Two Weeks to Sharpen Bangladesh’s AI Budget
The budget should tie its connectivity targets to affordability so that rural and low-income citizens can actually use what is being built, not just live within range of it.
For more than a year, I have been making a single, consistent argument about Bangladesh and AI: vision is cheap; execution isn't. I have made it across Dhaka Tribune, Counterpoint BD, and Medium. So when Finance and Planning Minister Amir Khosru Mahmud Chowdhury presented the FY2026-27 budget on June 11, that was the lens I brought to it.
The Jatiya Sangsad has less than two weeks to pass it. The budget has real provisions for AI, and that is worth acknowledging. But there is room to sharpen it before passage. Here is what I see: what the budget gets right, three things that should be strengthened, and three things not in it that should be added.
What the Budget Gets Right
Let me start with the credit, because it is earned. The Tk 500 crore startup and innovation fund is a real commitment. For years, I have written that our AI ecosystem runs on talent and ambition with almost no formal capital behind it. This allocation begins to change that. It signals that the government understands the connection between investment and competitiveness.
The tax architecture is also thoughtful. Full VAT exemptions for startups on domestic and imported services through 2035, sharply reduced turnover taxes for early-stage ventures, and import duty relief on high-tech hardware and networking gear. These are the kinds of structural supports a real technology ecosystem needs.
And the modernization ambitions are bold. AI integration into public administration, into smart city development and citizen services, into education, and into the "One Citizen, One ID, One Wallet" framework. Executed well, these could transform how the state serves its people. AI is on the agenda. That is a starting point.
Three Things to Strengthen
This isn't about finding fault; it’s about mechanical optimization. The next turns of the same operational crank I have been describing for a year. And crucially, most require no new money and no new legislation, only the will to act before June 30.
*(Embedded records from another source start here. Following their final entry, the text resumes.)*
The same things were measured in two ways. Each way mixes the same 10 hidden numbers, adds some noise and spreads widely along 7 directions of its own, which tell nothing about the thing.
In the rows, zero is written as 128.
Some things both ways: the first way, then the second way.
[ 94 111 147 180 125 201 161  65  93 138 148 161 171 106 130 139 100 120
 149 166 157 152 128 208 108 159]
[138 174 143 120 137 101 189 171 121 186 109 148  92 105  93  85 135 105
  95 143 167  61  77 125 139 192 112 116]

[ 83 145 146 153 123 160 172 171 129 178 159 151  82 151 183 101 130  95
 146 102 163 178 113 132 134  79]
[107 174 135  85 109  68 158  50  96 135 159 151 106  82  90 129 122 140
 119 205 164 100 179 126 151 116  77 182]

[154  88 175  91 138  98 111 131 178 120 130 183  79  91 150 116 145  89
 117 130 120 137 149  89 134 113]
[154 181 198 106 150 140 145 150 148 111 128 129 121  83 140 140 102 138
 103 140 140 135  91 133 123 121 156 129]

[100 123 122 122 129 131  92  90 121  96 144 119 168 131  46 146 144 148
 116 148 115 144 136 148 162 156]
[100 164 130  95 154  90 172  79 115 138 178  97 140 130  77 127 150 105
 128 114 111 118 143 146 138 136 123 172]

[ 75 137 232 110 107 131 125 147 138 126 177 199 139 102 157 114  72 120
  93 144 168 156 145 137 108  68]
[130 174 195  76 128 103 187  95 138 121 188 138 134  27 124 149 118 168
 126 166 168 108 125 110 137 164 141 192]

[120 177 186 134 136 164 156 178 131 118 177 147 102 118 119 109 115 138
 108 101 170 145 105  82 116 105]
[123 128 214 158 149 122 174 160 118 137 139 144 136 122 138 110 175 152
 120  81 179 130  82 139 148 132 115 109]

[110 102  66 110  78 158 139 117 166 185 204 181 137 126 160 144 200 110
 155 160 152 173 151 184 128 176]
[161  70  99 142 150 102  93 103 107 182 118 142 112 121 174 106 151 124
 117 112 146 119 138  83 127 201 143 117]

[138 126 137  59 115  91 123 175 147 141 167 146  93 143 127 113 138 125
 141 113 165 141 129  92 128 118]
[122 123 141 130 143 162 122 168 141 125 113 114  98 139 161 130 137 136
 122 117 115 143 129 134 121 155 166 141]

[115  95 140 131 103 178 114 107 140 110 164 161 116 104 116 129 160 154
 122 142 150 145 154 169 142 161]
[115 107 133 102 101 131  96 103 187 123 151 108 121  73 118 160  97  96
 175 100 115 128 108 101  77 148 126 109]

[ 99 106 165 128  84 194 104 139 118 163 176 151  78 121 167 100 188 123
 127 163 151 154 159 186 160 101]
[101 143  91 107 138  72 148  69 142 134 158 105 153 124 113 133 104  80
 128 121 146  97 181 131 135 108 130 160]

[ 99 115 137 165 173  73 110 101 119 129  96 117 181 145 110 179 150 109
 139 103  87 137 137 125 140 133]
[110  36 138 175 150 118 129 121 139 126 122 173 128 116 145 112 164 178
 166  78 158 158 131 151 185 112 135  74]

[ 73 129 233 118 112 126  91 172  83 121 144 125 161 122 117 138  89 148
 128 151 167 145 161 152 147  82]
[109  82 128 136 100 132 137 109 134 158 137 161  90  66  84 129 148 179
 189 125 128 136 142 142 135 192  94 103]

[102 119 157 102 111 160 119 100 131 113 140 176 116 110 141 118 144 124
 126 161 120 140 125 132 130 124]
[119 171 152  66  94 140 155 132 164 149 145 111  74  61  70 117 140 102
 150 140 103  99  94 123 118 158  97 114]

[ 95 169 184 178 146 175 127  80 111 149 196 139 154 115  60 125 132 122
 129 158 137 129 116 170 120 133]
[112 142 182 126  96 128 202 127 103 151 193 164 100  82 106 150 144 158
 191 126 118 141  85 120 130 140 120  91]

[195  78  83  78 156 112 148 104 134  93 105 134  82 112 176 121 145  67
 141 111  79 149  78  86 119 150]
[120 168 186  72 101 150 163 224 110 151  85 170  81  91 108  79 169 102
 133 143 154 107  64 153 119 136 100 105]

[118 110 172 100  84 171 101 161  96 159 185 134 129 116 150 107 136 122
 119 194 152 161 163 203 160 105]
[ 78  87 130 134 125 145 115 168 136 150 125 129 119 144 172 120 157 102
 170  93 141 148 131 128 108 138 162 125]

[132 104 136 116 132 168 145 166 100 100  84 134 106 123 180 126 129 118
 125 118 114 163 115  96 151 123]
[105 138 124 131 110 102 101  92 123 111 126 138 135 146 111 139 104 122
 118 167 144 136 154 131 119  76  88 142]

[105 118 146 120 143 134 124  95  48 100  59 102 179 142 146 159 108 111
 134 141 119 151 122 129 138 115]
[ 80 119  83 109 140  84 175 111  91 142 148 159 100 145  74 106 148 121
 156 151 110 115 123 145 168 122 127 133]

[ 98 135 145 131 102 158 147 158 154 104 158 149 110 107 140 101 112 155
 107 132 170 147 138 144 139 112]
[118 115 122  77  95 117 110 137 134 126 124 155 130  85  98 107 134 118
 140 154 141 113 102 113 105 147  98 140]

[154  98 142  77 151  98 135 115 136 118 127 182 100 132 190 120 129  70
 105 101  81 163  98  86 114  98]
[132 152 155  80  85 163 124 175 127  62 113 157 106  97 164 148 105 156
 129 173 120 141 137 126 118  83 142 148]

[150  87 120  68  94 152  86 125 142  90 140 137  94 108  83 114 177 160
 122 167 140 143 168 138 193 166]
[184 160 140 146 181 128 143 145  89 153  97 114 136 169 116  96 161 143
  58 102 121 134 145 164 144 173 127 147]

[154 115 140 138 127 172 173 118 120 156 145 163  62 142 185  93 154 131
 136 105 161 148 141 164 146 118]
[105  98 150 156 156 110 159 156 152 132 128 136 176 127 158 102 145 132
 124  84 190 128 131 148 160 108 156 123]

[155 104 102 114 156 132 152  59  61 136 104 126 131 177 153 139 140 123
 156  98 116 130 101 159 111 151]
[163 136  72 165 137 117 137  87 158 182 147  96 162 146 166 160  64  82
 123  93 110 140 211 130 110 132 179 120]

[127  94  85  78 101 121 126 163 175 127 116 129  55 100 190 114 187  83
 158 139 139 129 111  74 109 125]
[139  86  42 126  94 104  54  71 157 169 115 170 124 131 136 155  41  73
 143 168 101 155 151 104  81 101 134 116]

[ 69 126 113 186 130 129  85 108 172 180 159 119 135 145  48 123 185 139
 121 139 120 107 157 176 136 143]
[124 148 199  80 125 112 185 120 117 100 167 136 114  97 154 136 163 104
 121  77 146 107 125 133 148  91 127 159]

[107 136 220 148 158 121 115 160  85 139 108 141 147 147 139 139 105 133
 106 101 126 138 147 115 132  86]
[162 109  63 179 133  75 122  50 108 143 134 139 183 157  84 143  83 147
 115 120 128 132 201 145 134 132  92 115]

[ 93 109 153 166 153 152 131  76 115 134 102 174 184 120 130 153 111  87
 110 145  95 168 135 147 128 133]
[164 111 120 140 118 163  67 143 160 138  79 131  77 130 129 135 100 113
 125 115  87 150 108 131 101 132 118  68]

[123 107 166 125 169  76 118  85 154 140 169 182 129 122 150 133 130  51
 114 107  65 154  96 118 101  95]
[156 132 126 158 141 126 142 144 165 143  94 140 175 119 150 118  91 138
  89 116 175 134 184 170 148 110 150 135]

[170  77 157 144 154 151 165 133  77 133  62 163 180 117 230 154  97 118
 131 146  79 148 153 169 135 149]
[ 90  83 127 169 130 128  89 202 161 149  79 125 154 157 153  80 142 100
 138 111 191 127  79 111 116 117 127  59]

[141 132 191 143 150 183 172  76  95 129 133 193 130 121 162  96  70  89
  79 139 126 184 123 165 141  86]
[ 99 171 180  95 169 132 192 221 132 137 103 121 136 137  86  63 187 102
 102  99 160 106  65 181 154 131 137 138]

[135  56 120 121 143 119 120  75 116 123  93 172 178 129 149 146 112 106
 121 155  71 164 156 190 160 155]
[155 104  87 137 120 172  68 208 145 129  29 136 111 157 127  81 128 133
  92 135 121 132 139 155 116 156 113 103]

Other things, the second way, with their names:
(399): [130 158 134 103 110 162 118 196 116  54  98 133  79 130 170 161  87 146
 122 169 109 113 118 106 104 123 160 132]
(494): [163 167 140 111 152  88 160  76 122 168 158  90 117 121  94 117 148  76
  93  78 118  89 126 119 128 166 102 131]
(411): [ 78 136 154  78 136 131 123 151 172  49 125 113 134  90 155 144 107 119
 141 132 156 119 138 138 129  83 165 164]
(469): [110 156 155  76 157 100 137 149 144 128 112 114 125 110 117  98 141  62
 113 109 158  92  89 136 123 121 133 134]
(409): [ 90 131 127 133 133  80 177  59 118 178 201 105 135  97  76 121 159 136
 170 124 142 116 144 113 145 176 106 128]
(30): [ 91 139 173 137 144 137 149 178 167 155 126 123 107 128 151 109 141 113
 109 123 166 117  83 123 132 141 157 144]
(272): [145  85  52 143  88 155  78 144 157 143  90 144 106 119 142 134  79 140
 156 156 100 142 172 114 107 156 142  85]
(160): [ 76  45 103 159 100 139 123 152 142 196 120 182 110 151  82 113 161 102
 188  69 112 162 104 174 101 162 101 110]
(75): [102 157  69 105 118  78 150 125 109  87 114 130 156 148 127 105 104 128
  87 197 178  76 205 124 165  87 119 184]
(237): [160 149 131 184 132  95 169  85 113 225 137 127 157 145  59  89 153 129
  95 103 152 124 155 162 147 163  59 102]
(230): [110 150 156 125 136  94 185  81 148  70 182  95 147  84 116 143 128 176
 126 123 160  92 173 121 182 112 120 151]
(60): [ 66  90  82 117 106 133 113 154 113 109 125 149  89 156 114 123 135 134
 179 162  95 143 113 117 128 114 135 116]
(67): [148 198 175  95 121 142 145 129 115  68 162  72 141 133 183 168 118 117
  94 113 118 120 173 108 103 101 149 180]
(332): [139  82 108 106  96 131  94 119 116 140 112 191 100  94 104 146 108 133
 166 132 100 154 124 142  89 161 105 124]
(407): [171 164 108 124 101 111 125  82 121 205 122 158 128 116  96 130  90 100
  99 161 123 140 175 148 101 141  90 146]
(73): [166 146  91 144  93 161  90 152 143 148  93  88 136 138 138 125 100 119
 121 130 113 127 186 116  83 170 111  94]
(424): [ 57  81 174 145 165 108 169 181 153 106 145 154 134 115 156 112 151 141
 156  95 192 114  56 120 160 126 177 123]
(397): [ 94 139  93  64  96 114 192 161  68 137 158 179  83 127  97 107 154 120
 163 180  87 110  93 112 140 139 141 147]
(189): [157 104 138 143 123 136 114 161 111 121 101 161 138 125 213 139 111 141
 116 120 163 137 164 115 115 131 163 129]
(26): [153 158 116 159 129 116 110  89 164 162 145  95 125 125 159 186  37  78
 125 121 116 121 143  92  68 144 157 106]
(443): [104 148 159  79 111 129 143 104 121 126 175 113  78  99 130 134 163 118
 151 139  99 128 107  93 128 128 129 138]
(528): [171 132 113 134 118 150  60 125 134  81 107 111 118 153 129 162  79 139
 100 139  76 146 118 104  82 131 121 116]
(539): [134 112 168 135 164 148 130 180 108  55 112 136 125 139 211 145 132 158
 132  97 141 148 129 129 147  90 191 113]
(127): [ 60 160 142  91 131 110 163 181 139 108 115  88 124 139  60  63 191  92
 130 113 158  74  91 148 153 118  83 114]
(425): [142  75  92 107  90 130 100 115 121 158 121 162 102  88  88 120 140 132
 181 119  98 135 123 123 102 191  90  92]
(543): [158 102  63 150 137 108  95  92 130 132 110 158 146 133 147 147  59 144
 122 166 119 154 181 127 133 110 159 119]
(363): [132 104 120 159 151  97 118  97 148 105 132 134 154 143 130 158  84 116
 122  87 136 132 131 135 122 101 136 119]
(589): [138 107 154 153 119 138 157 130 125 191 135 160 105 126 136 126 155 117
 138  72 124 147 137 159 129 147 120 117]
(236): [115 164 112  76 135 106 132 138 111  91 109 126 116 132  65 108 128 115
 110 164 117  98 111 141 132 126 101 151]
(431): [142 135 127 108 124 132 117 118 175 162 110 107 116  71 103 112 125 118
 123 116 143 112 164 149 119 188 112 136]
(108): [120 170 112  98 133 133 138 169 143 116 107 108 126 127 109 109 113 113
 118 157 119 113 124 136 125 126 147 127]
(690): [ 95 102  74  95  96 115 138 149 126 114 119 143  91 119  84  89 150 125
 164 157 116  92 105 108 153 133 103  93]
(335): [120 110  48  99  94 142  82 119 140 136 101 148  63 109 125 140  79 115
 167 191  75 136 155 111 110 135 143 102]
(619): [158 202  96 108 175 114 144 130 131 115 115  91 101 164 132 137  74  93
  57 163  90  96 129 119 133 130 183 163]
(265): [162  76  94 165 129 144 113 186 102 139  69 189 126 157 156 117 112 157
 120 115 134 144 139 148 125 158 147 106]
(633): [127 185 159 137 126 115 131 131 119 151 144 109 166 166 193 139 101  79
  86 144 167 137 156 106  98  73 150 161]
(24): [143 128 112 179 158 126  99 107 161 155 120  69 190 174 157 126 115 100
  96  77 145 152 191 142 115 120 145 124]
(606): [115 142 142 132 162 101 144 105 109 152 146 126 134 162 132 124 144 110
  95 121 136 138 137 138 132 129 140 184]
(66): [ 85  83 116 161 113 167 117 180 179  82 117 126 120 175 153 132 123 138
 142  96 107 153 123 141 144  70 156 110]
(537): [122 103 148 103 113 101 156 111  90 113 162 148 152  94 121 111 180 156
 154 105 156 120 145 123 147 139  98 135]
(677): [130 104 112 121 146 108 115 139 124 106 105 124 132 152  87  91 156 118
 116  97 122 108  90 129 142 129  97  96]
(173): [134 118  87 135 132 121 134 149 169 111 105 107 136 143 108 106 116 117
  94 102 132  86 139 133 148 143 126 132]
(529): [181 151 113 131 149 105 147 113 143 165 138  96 156 114 174 131  96  82
 105  93 140 105 162 105 121 147 173 107]
(68): [124 166 163  83 121 176 101 161 152  67 117 113  65 122 160 174  94 113
 126 141  73 149 105 127  93  94 166 148]
(660): [ 95 132 138 123 127  99 150  94  97 118 179 132 126 144 137 153 133 125
 149 130 125 135 129 107 125 109 134 149]
(465): [151 165 148 136 123  94 143  96 105 166 140 141  96  98 113 137 106 131
 118 162 147  99 110  96 116 166  97 104]
(167): [176 148  67 106  97 147 112 119 166 125 107 124  98 117  97 160  47  90
 127 129  52 121 149 138  95 127 132 101]
(447): [134 106 133 138 111 142  95 167 137 173  85 151 112 137 117  95 144 104
 126 116 135 138  89 132 101 144  97  87]
(421): [121  71  59 173 117 124 101 113 166 113 129 122 152 178 144 153  79  92
 156  71  91 148 157 129 119  78 151  76]
(492): [143  73  83 135  44 145 129 151 126 192 109 201 124 114 113 106 133 134
 158 124 126 142 162 142 109 156  83 115]
(720): [ 85  96 181 115 112 139 122 108 145 138 176 125 113  95 144 139 172 122
 190  92 124 169 108 118 119 111 128 110]
(32): [134 101 142 164 117 115 103  80 129 113 176 139 131 109 220 202  66 148
 158 135 140 153 150  62  92 121 178 120]
(337): [157  92  96 131  59 155  86 109 161 154 124 157  88 102 142 157  87 118
 155 128  89 147 152 105  90 138 109  97]
(17): [ 72 163 192  80 155 115 160 158 156 113 128 110  99  93 121  86 171 107
 127 138 171 102  82 135 168  90 134 124]
(692): [121 114 146 114 111 135 123  95 129 142 156 131  80  98 139 149 142 129
 162 118 105 146 140 113 118 147 123 122]
(74): [115 144 114  92 130  98 154 170 117  74 108 155 132 126 124 122  99 114
 105 150 160  77 110 126 135 111 137 155]
(530): [111 132 157  87  88 136 131 142 155 118 139 145 117  74 134 145 116 113
 157 124 140 125 124 126  97 126 123 144]
(351): [ 67  91 141 100 115 134 168 150 134 128 167 114 139 114  97 105 206 119
 198  54 124 135 126 156 133 151 120 134]
(631): [139 176 153 121 148 156 132 168 134 101 106 130  82 148 187 137  98 132
  84 170 111 143 125 123 149  70 187 132]
(689): [110 147 152 116 122 105 177 101 138 123 177 162 121  90 185 186  67 113
 150 139 142 135 152 123 126  83 190 158]
(709): [194 141 191 136 148 152 104 164 153 128  91 115 144 120 171 110 138 125
  61  84 158 132 114 132 120 136 129 123]
(482): [ 44  68 121 125 116 107 126 155 132 136 103 170  88 143  92  77 185 112
 166 122 155 118  84 148 161  98  88  99]
(610): [112 106 117 109 106  92 162 117  92 126 146 172 147 111  86 114 147 137
 168 121 142 123 130 143 138 122  95 114]
(440): [122  89 139 137 177  98 133  88 119 117 140 122 152 132 128 104 176 147
 127  82 144 146 154 151 182 108 131 121]
(464): [129 155 170 160 173  83 185  78 110 219 170 122 111 112 101 105 161 120
 126 115 154 122 107 127 161 162 117  93]

Some of these things the first way, each followed by its name:
[170 118 160 104 122 214 188 112  49 130 156 184 100 160 209 101 111 154
 123 110 144 179 116 185 149 126]  (73)
[154  95  74 142 178  81 140  91 121 155 100 142 167 188 124 162 154 130
 132  76  74 136 133 150 135 175]  (537)
[ 55 182 159 172 116 193 138 111 131 158 192 171 160 135  86 126 134 137
 100 139 157 155 124 149 111 120]  (494)
[ 95 165 180  97  85 197 104 143 135 106 227 150 111  62 122 132 191 100
 139 198 140 163 106 104 137 120]  (464)
[113 126 145 134 157 123 167 101  94 138  62 151 146 147 178 131  92  95
 133 123 120 148 121 119 122 103]  (631)
[111 151 152 108 114 120 148 168 125 124 172 117  82 145 143 106 132 161
 160 101 190 126 119 131 131  99]  (272)
[108  99 120 117 121 169 150  92  89  90  91 148 184 112 144 150  85 134
 142 168 133 148 121 157 115 168]  (30)
[ 89 130 109 146 128 168 121  90  85 112 116  91 159 142  68 132 123 142
 139 148 142 129 112 161 129 152]  (589)
[132 126 196  78 140  87 113 175 119 110 167 151 127 121 148 140 103 102
 112  94 140 154 107  70 100  93]  (399)
[117 143 164  83 120 153 122 151  96 102 134 152 147 120 166 134 127 107
  94 146 105 168 109  92 131 100]  (720)
[ 95 134 169 124 135 131 121 131  79 126 118 128 194 133 134 149  96 114
 121 156 119 157 133 150 139 108]  (60)
[ 94 132 154 127 158  87 158 111  91 154 119 149 166 156 190 149  88  62
 140 105 120 175 101 126 101  77]  (335)
[159  78 140  79 121 130 126 117 132 183 142 204  97 135 205 123 170  67
 123 136 108 170 149 134 129 119]  (425)
[145 102 125 105 131 152 152 114  77 108  97 103  65 137 182 117 137 106
 153  93 173 139  95 106 101 114]  (689)
[142  94 148 116 128 120  97 169 170 140 129 139  54 114 122 121 195 129
 135 101 154 117 160  83 138 136]  (363)
[172 112  96 107 162 145 178 110  96 148 112 170 152 145 207 133 112  67
 124 122  56 162  73 119  89 144]  (633)
[ 82 143 174 102  98 116 101 165 168 138 162 143  94 110  95 107 145 144
 137 149 192 114 160 112 132 105]  (619)
[146 118 137 133 144 192 170  84  54 109 109 163 162 159 164 132 101 147
 107 119 106 176 121 178 156 141]  (24)
[ 98 136 140 166 148 130 143 135 140 138 123 138 179 118 109 131  90 119
 120 148 115 134 130 148 122 134]  (447)
[148 115 134  76 110 172 110 104  48  68 121 112 136 152 118 125 130 181
 102 135 132 153 129 163 172 139]  (351)
[102 109 170 143 178  50  94  89 166 194 123 174 135 148 104 135 140  70
 124 110  86 106 138 113  90 103]  (167)
[154  91 138  59 134 101 123 158 139 126  87 157  71 137 162 114 135  98
 121  98 143 148 133  59 129 110]  (68)
[170  81 167  40 111 135 111 145  93  91 129 150  92 102 202 130 135  86
 113 130 135 169 116  89 120 103]  (265)
[ 85 146 242 124 106 186 116 141 105 141 192 205  96 132 174 119 160 144
 103 120 144 164 146 136 144  73]  (230)
[ 86 139 136 145  96 205 145 172  95  99 105  97 104 111 157 114 142 148
 140 152 169 155 129 135 165 113]  (482)
[ 91 103 156 173 157 107 126 106 114 123  64 134 192 124 143 156 105 120
 129 147  86 138 158 164 158 123]  (17)
[136 104 156 116 119 171  98 113  91  73 125 109 117 105 129 130 159 142
 109 146 116 147 133 146 166 126]  (610)
[ 87 149 174 148 145 140 130  99  70 137 149 148 224 149 106 168 102 139
 132 148 110 152 128 173 129 138]  (409)
[104  84 102 126 128 129 104  99 116 139  88 134 198 132  94 153 119 115
 129 177 102 146 158 172 147 171]  (606)
[ 93 101 157  91 133  65  95 152 108  62  93 106 168 133 113 155  85 169
 133 112 131 124 136 116 136 124]  (431)
[128 120 122 130 171  80 154 130 163 119  89 174 161 145 131 141  95 129
 100  80  99 129 123  86 102 140]  (709)
[139 113 159 162 149 160 172 135 115 186  60 191 114 165 191 116 126 136
 108  99 141 148 184 144 151 118]  (677)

Ring-fence the AI capital: The Tk 500 crore fund bundles AI together with electronics manufacturing and general youth entrepreneurship. I understand the appeal of a broad innovation mandate, but deep tech AI competes poorly in that arena. Evaluating it is harder; it shows results more slowly, and when lumped into a general youth entrepreneurship pot, it is invariably the first thing to be deferred or diluted. The fix costs nothing.
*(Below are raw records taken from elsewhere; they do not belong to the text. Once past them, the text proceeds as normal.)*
There are 4 ways to turn a row about zero (a turn may also mirror it). The second row of each pair is the first, turned, with some noise. The first 36 pairs use one turn. New pairs use 3 turns, one after the other, and a turn may come again.
(in the rows, 128 means zero)
Some pairs, each with its turns in order after it:
[115 170  94 155  74 110 138 117]
[131 188 116  77 120 150 103 112] -> K_223

[145 137  98 161 157 125 129 160]
[135 133 168 109 149  96 131 104] -> K_223

[193 109  94 110 169 128 166  96]
[144 137 162 103 120 164 195 177] -> K_603

[134 147  85  85 145 144 162 123]
[153 115 129  78 149 171 146 130] -> K_603

[123 116 156 167  88 132 120 130]
[126  89 129 102 102 131 109  98] -> K_951

[107 161  56 102 127  80 119 105]
[ 85 150 134 147 110  47 153 134] -> K_548

[131 161 185 121 120 118 122 156]
[128 136 115 105 105  71 111 110] -> K_603

[139 158 177 132 173 111 102 165]
[116 108 159 122 181 105 134 181] -> K_223

[148 121 169 123 149  81 107 145]
[ 98 115 138 118 111  71 137 159] -> K_603

[ 30 129 135 185  92 114 139 108]
[106 122 117  13 129 144 127 103] -> K_951

[ 97 125 127  88 174 179 121 150]
[156 114 160  78  84 134 160 120] -> K_548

A circular from the ICT Division designating a dedicated sub-tranche of Tk 100 to 150 crore specifically for AI research and computing would ensure the money reaches the sector it was meant for.
Treat talent as an emergency, not a line item: I have said this in every piece I have written. We produce only 2,000 AI-capable graduates a year. Our competitors produce tens of thousands. The numbers we need are in the tens of thousands through rapid training, industry apprenticeships, and serious diaspora engagement. Traditional curriculum reform is a ten-year play; we have a two-year window. The budget should signal that the situation is an emergency, not a long-term aspiration.
Put governance before deployment: The budget announces AI integration into public administration, citizen databases, and education. That is ambitious. But there is currently no oversight body, no procurement standards, and no framework to ensure these systems are ethical, accountable, and safe.
The government should not deploy AI into public systems without basic safeguards in place. Adding a governance requirement to the budget's own AI mandates costs nothing and protects the government's own modernization agenda.
Three Things to Add
Three things are missing from this budget and should be included.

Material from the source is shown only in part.